Ich kann mich gut an eine Diskussion vor vielen Jahren erinnern, die ich im Laufe der Jahre immer wieder in ähnlicher Form geführt habe. Wenn es klemmt, dann sind meist die Personalkosten zu hoch und Personal muss gehen. Meines Erachtens ist das sehr kurz gedacht. Oft ist damit auch die Vorstellung verbunden, dass wir durch Personalabbau wieder viel schneller und schlanker werden. Als Freund des Toyota Production Systems weiß ich, dass dem nicht so ist. Man muss schon deutlich mehr tun. Prozesse müssen auf den Prüfstand gestellt werden (was man ohnehin regelmäßig tun sollte), Abläufe und Entscheidungswege müssen kritisch hinterfragt werden (was eigentlich eine Daueraufgabe ist) und man muss im Hinterkopf behalten, dass eine solche Restrukturierung immer auch zu sehr viel Unsicherheit bei vielen Beteiligten führt (ups, da kommt wieder das Thema Veränderungsmanagement ins Spiel). Mit den Worten von Natalia Hoffmann-Demsing: Personalabbau ist noch keine Restrukturierung.

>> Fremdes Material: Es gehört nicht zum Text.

A landscape with many valleys, sampled at points; each row gives a point and its height.
A ball rolls from a point to whichever of its 2 nearest points has the largest drop for the distance, and stops where none of them is lower. Distance is the straight distance between rows; heights are no part of it.
q384 height 631: [167 133 149  56 148 145 139 112 134 162 138 100 143 118 147 149  96  94
 112 131 123  96 147  56 130 106 153 107 122 137 120 185 119 129  86 101]
q267 height 439: [ 40 168 113 118 111 135 144 152  88 163 104 143 135 132  92 120  82 163
 162 157 175 167 141 119 127 152 144 106 162  76  89 135 157 165 109 106]
q358 height 422: [125 150 158  79 137 150 151 159  83 192 129 105 135 160 124 132  84 119
 144 152 142 128 104  37 142 128 139  92 135  92  94 153 113 173  92  71]
q499 height 544: [131 124 126 120 106 120 117 116 144  98 105 144 119  99 150 133 151 163
 140 125 168 119 129 172  96 142  94 131 125 138 109 154 167 120  95 150]
q66 height 400: [113 127 109  98 135 145 117 113 134 130 153  96  86 104 170 156 121  37
 122 134  88 121 201  78 111 156 177 149 119 189 113 144 141 115  97 106]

https://t2informatik.de/blog/personalabbau-ist-noch-keine-restrukturierung/

Kleinkönigreiche | Wenn das „Kleinkönigreich“ erbittert verteidigt wird

Wenn Ursula Brummack in die Tasten haut, weiß ich: Es wird interessant. So auch bei ihrem Blogartikel „Bürotassengate”. Auch wenn das Beispiel ein bisschen nach Klischee klingt, verbirgt sich doch ein Phänomen hinter der Beschreibung, das mir im Leben schon oft begegnet ist. Gerade wenn es darum geht, Veränderungen loszutreten, können einzelne Gruppierungen ganz schön bärbeißig werden, da sie um den Einfluss fürchten, den man ihnen vermeintlich wegnehmen möchte. Auch hier wäre Führung wichtig gewesen. Eine Führung, die interveniert, verdeutlicht, worum es geht, und macht deutlich, wie wichtig etwas ist. Auch wenn es vermeintlich unwichtig zu sein scheint. Wer Auskömmlichkeit sinnvoll verbessern will, … Ich halte mich lieber zurück 😉

https://brummack.blog/buerotassengate/

Plötzlich Führungskraft | Weshalb es Sinn macht fachliche Karriere und Führungskarriere zu trennen

Als ich den Artikel von Vero Levesque im Blog des Forums „Agile Verwaltung“ gelesen habe, musste ich schmunzeln. Das Peter-Prinzip und andere „Gesetzmäßigkeiten” lassen fröhlich grüßen. Tatsächlich schicken wir nach wie vor Menschen in Führungsverantwortung, die sich aufgrund ihres fachlichen Könnens qualifiziert haben. Das Problem ist nur, dass man sie dann viel zu oft allein lässt und ignoriert, dass fachliches Können und Führung zwei Paar Schuhe sind. Leider sind die Karrieremodelle in den meisten Organisationen nach wie vor so ausgerichtet, dass Karriere in erster Linie die Übernahme von Führungsverantwortung bedeutet. Selbst dann, wenn es nicht sinnvoll ist. Es fehlen uns viel zu häufig Führungskräfte, die das Spannungsfeld zwischen Führenden, Geführten, Umwelt und Aufgabe wirklich durchdrungen haben. Sie verstehen sich nicht mehr als Fachexpert:innen, sondern als Servant Leader oder „Gastgeber“ (Hosting Leadership), die in erster Linie Rahmenbedingungen schaffen. Eine Trennung zwischen Fach- und Führungskarriere ist daher für mich durchaus sinnvoll.